I mean, I have one, it’s a basic generic black wool with a lined hood and shoulder seams. I made it about 10 years ago and it’s still going strong. There’s nothing wrong with it, but it’s also not any particular period. Since I’ve been digging into Byzantine outerwear, I’m trying to discover what my persona would have worn, as well as other options in cloaking and coating for both men and women. It does snow in Constantinople, not a lot, but it does, as seen in this modern photograph of the Hagia Sophia from Wikipedia:
Meanwhile, in New Hampshire:
Outerwear is important, just as much then as it was now. I plan on keeping my first cloak for outside use when the weather is exceptionally foul, but to have one for nicer occasions outside in the cold or inside cold venues will help complete my look as a properly dressed 11th Century Eastern Roman woman.
This post serves as a cautionary tale into how looking for a simple garment can turn into a whirlwind of research that you didn’t expect. This is the method to my madness.
First I picked up the Byzantine cloak clasp offered by Raymond’s Quiet Press, you can buy your own by clicking on the pic.
In addition to some wool and trim, I had the materials necessary to get started.
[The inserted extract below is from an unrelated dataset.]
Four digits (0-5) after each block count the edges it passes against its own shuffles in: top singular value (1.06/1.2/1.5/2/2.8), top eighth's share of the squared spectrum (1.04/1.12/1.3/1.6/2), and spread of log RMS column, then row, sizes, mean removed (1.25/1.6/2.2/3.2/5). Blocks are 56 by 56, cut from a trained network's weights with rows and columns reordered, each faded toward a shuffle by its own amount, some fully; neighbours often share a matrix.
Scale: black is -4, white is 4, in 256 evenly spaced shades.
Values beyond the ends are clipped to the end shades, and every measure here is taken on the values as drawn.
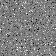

I never intended on this to become any sort of research project, I just wanted a cloak. So a fast search on the internet came up first with what I always refer to as the paludamentum in Latin, or a chlamys in Greek, a male cloak fastened at one shoulder, such as in the mosaic of Justinian and his entourage at Ravenna, but the women in Theodora’s mosaic are wearing wrapped shawls, EXCEPT for the Empress herself, who is also in a chlamys. I haven’t seen too many images from the 11th Century in which these are worn by anybody other than the imperials. It seemed to have evolved from daily wear of even lower office holders (for men!) into ceremonial dress for high court functions. This theory is supported by Maria Parani in Reconstructing the Reality of Images: Byzantine Material Culture and Religious Iconography 11th-15th Centuries, which I was able to snag on interlibrary loan to begin preliminary research on my Master’s Thesis.
Parani discusses briefly in her chapter on the Imperial Costume that the empress was invested in the chlamys, but probably did not wear it otherwise. So as tempting and shiny as the garment is, unless you are the queen of your SCA kingdom and it’s your coronation, or some extremely important court event, you probably should avoid wearing this garment. Even for men, if you’re middle period (10-12th century) Byzantine and not a king, I’d skip this. It’s just too presumptuous.
Moving away from this idea, there’s the paenula, which is the traditional Roman hooded cloak that dates from antiquity.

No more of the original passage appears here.